3. Render the runbook template. The skill enforces the section
   order — the on-call's eye expects the same order on every entry:

   ```markdown
   # Runbook: <alert name>

   **Severity:** sev-1 | sev-2 | sev-3
   **Owner team:** <team>
   **Pages:** yes | no
   **SLO impact:** <which SLO budget this burns>

   ## Symptom
   What the alert means in one sentence. What the user sees, not
   the metric.

   ## First 5 actions
   1. <single concrete check or action>
   2. <next>
   3. <next>
   4. <next>
   5. <next>

   ## If the first 5 don't help
   Escalate to <secondary on-call / team lead>. Page <service-owner>
   if the symptom is still active after <N> minutes.

   ## Known false positives
   - <condition under which this fires but isn't real>

   ## Related
   - Dashboard: <link>
   - SLO: <link>
   - Recent incidents: <links to postmortems>
   ```

4. For alert-mode, populate the **Symptom** section from the alert's
   `summary` annotation; populate **First 5 actions** with stubs:
   1. confirm the alert by checking the dashboard at <link>
   2. check recent deploys (`kubectl rollout history` / equivalent)
   3. check the dependency graph for upstream alerts firing simultaneously
   4. check error logs for the affected service in the last 15m
   5. if customer-facing, post to #incidents and start an incident channel

   These are STUBS — the operator overwrites them with the real
   symptom-specific actions. The skill marks them with a
   `<!-- TODO: replace -->` comment to make that obvious.

5. For postmortem-mode, populate **First 5 actions** from the
   postmortem's mitigation section. If the postmortem has 8
   mitigation steps, take the first 5 and list the rest under
   "If the first 5 don't help."

6. Write the file at `--out` (or
   `runbooks/<slug-of-alert-name>.md`). Refuse to overwrite if the
   path exists; require `--force`.

## Manual pass

For a one-off entry, the operator copies the template above into a
new file and fills it in.
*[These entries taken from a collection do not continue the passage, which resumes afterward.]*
Each point is reached from the start by the listed moves, each made 0, 1 or 2 times, or once backwards (-1), plus a little noise. Is the number of moves made odd or even? Then give how often each move was made.

Moves:
(1): [ 23   8 -12 -11]
(2): [13 26  5  0]
Start: [ 1  0  1 14]
Points:
[ 24   9 -11   3] -> odd (1, 0)
[ 33 -10 -28  -8] -> odd (2, -1)
[50 60 -2  2] -> odd (1, 2)

Moves:
(1): [ 7  4  3  5  0 -2 -9  9  0]
(2): [-2 14 -1 10 -5  5  1 -8 -1]
(3): [-2 -3  9  5 -2  8  0 -7 11]
(4): [-6 -5 -4 13  3  8  1 -2 -2]
(5): [ 2  1  6  2 13  0  6  1 -2]
(6): [-3  3  0 -2  5 13  3 -3  7]
(7): [10  2 -5 -2  1 -2  4 -6  0]
(8): [ 3  2  1  1 -7  6 14  8 -2]
Start: [ 1 -2  9 -4  2  7  1 -4  3]
Points:
[-13  28  38  30  -9  60  37 -13  23] -> odd (0, 2, 2, 0, 1, 1, -1, 2)
[ 20   4  35   0  10 -17 -29   4   6] -> odd (2, 0, 1, -1, 1, -1, 0, -1)
[ 34  -6   0 -12 -17  10  21  15   3] -> odd (1, -1, 0, 0, -1, 0, 2, 2)

Moves:
(1): [ 6 -4 -6  1  1  0  2 -2  4 -1 -3 -1  3  2 -4  2  4 -8  0  6]
(2): [ 9  9  2  0 -2  3 -4 -7 -1 -2 -1  1 -1 -5 -3 -1  1  6  2 -2]
(3): [ 2  0 14  4 -9 -1  1 -3  0  4  6  3  1  8 -5  6 12 -1  8  1]
(4): [ 0 -3 -4 12  0 11  2 -6 -3  7  1 -2  2 -4 -1  9 -4 -6  2 -1]
(5): [  1  -6   0   5   6 -10   3   4  -6   5  -1  -4  -9  -1  -2  -3   6   4
   2   1]
(6): [  0  -5   6 -11   5   9   3   0  -4   3   4  -5   3  -4   3  -6   0  -4
  -3   1]
(7): [-5  9  4  2 -4  9 21  4  7  4 -6  1 10 -3  1 -2  3 -1 -9  5]
(8): [-3 -2  0  1  1  7 -2 13 -1 -2 -3  2  1 -2 -2  3  2  0 -1  2]
(9): [  1   9  -2   5  12   2   4   3  13 -10   7   1  -3   2  -3   5  -3   6
   7   9]
(10): [ 0  3  5 -1  6 -3 -3  6  9 13 -2 -9  2  5 -6  0 -3 -3 -3  1]
(11): [ 6  8 -4  3 -3  1  2  5  0 -3  7 -6  2 -1  2  1 -2 -4  3 -6]
(12): [  6   5 -10   1   9  -2  -5   3  -8   7   9  13   1   9   2   6   4   1
 -10   4]
(13): [-1 -7 -3  4  4  1 -2  2  0  3  0  3  8 -6  8 -1  4  7  2 -8]
(14): [ -1   1  -1  -2   5   7  -4   8 -13  -4  -4  -1   6  14  -1  -9  -8   3
   2   5]
(15): [ 6 -3  5  1 -5 -1  1 -2  1  0 -3 -1 -5 -1 10  1 -3  3 -1  1]
(16): [ 0  1 -2 -6  2 -4  5  2 -3  3 -5 -4 -1  1 -1  9 -2  4  2  1]
(17): [  5  11  -4   2   1   8  -3 -12   8  -5  -4  -1 -12  13   8   0   9  -1
   2  -8]
(18): [ 3 -5  1 -3 -5  4  5  1  8 -3  2 -3 -7  7 -7 -4 -3  9 -4 -5]
Start: [ 12  -7   2 -10   2   3   6 -12   3  -7   1  -1  -5   4  -5  -2   2   8
  11  -3]
Points:
[  8 -28  28 -25 -24  15  26 -39 -19   0 -17   1  23 -45  -2 -29   4  22
   7 -11] -> odd (0, 2, 0, 0, 0, 1, 1, -1, -1, -1, -1, -1, 1, 0, 0, 0, -1, 0)
[ 39  21 -17  21  -6  37  59 -30  54 -13 -13 -10 -11   3  25   5  -8  52
   2 -28] -> odd (0, 1, -1, 1, 0, -1, 2, -1, 1, 0, 1, 0, 2, 0, 2, 1, 1, 2)
[ 47  -7   0 -15  60  -4  -4 -48  25  27   1 -43 -45  -9 -14   3   6  10
  16  -1] -> even (1, 2, -1, 1, 2, 2, -1, -1, 1, 2, -1, 0, 0, -1, 0, 1, 1, 0)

Five sections, ordered. The point of the
skill is consistency across runbooks, not novel content per entry.

## Known gotchas

- **Stub actions get committed verbatim.** The biggest failure mode
  is the operator commits the skill output without replacing the
  TODOs. The skill emits the file with a banner at the top:
  `> [!WARNING] This runbook contains TODO stubs. Replace before
  on-call relies on it.` The CI lint step in the runbooks
  repository should reject files with `<!-- TODO: replace -->`
  still present.
- **Runbook URL not wired into the alert.** The runbook lives in
  the repo, but the alert needs `annotations.runbook_url` pointing
  at the rendered page (e.g., a generated GitHub Pages URL). The
  skill does NOT update the alert def — that's a separate edit.
  Easy to forget; the runbook is useless if the on-call can't find
  it from the page.
- **First 5 actions get long.** The "5" is a forcing function.
  If the on-call needs 12 steps, the alert is too coarse —
  split it into multiple alerts each with a tighter symptom.
  Resist the urge to bullet-list 14 items.
- **Postmortem-derived runbooks go stale.** A runbook generated
  from a 2024 postmortem describes the 2024 architecture. Re-
  validate runbooks during on-call shadowing; mark stale ones with
  a `Last reviewed:` trailer.
- **Pages: yes for everything.** Reviewing the corpus of runbooks,
  if every alert pages, the team is at burnout risk. The skill
  does not enforce this — it's a culture call — but the runbook's
  `Pages:` field surfaces the count.

## References

- Google SRE Book chapters 11 (on-call) and 12 (effective
  troubleshooting).
- `lib/skills/postmortem-write/SKILL.md` — companion: produces
  the postmortem this skill can read.
- `runbooks/` — project-level runbook directory.
- The alerting repo's CI lint that catches unreplaced TODO stubs.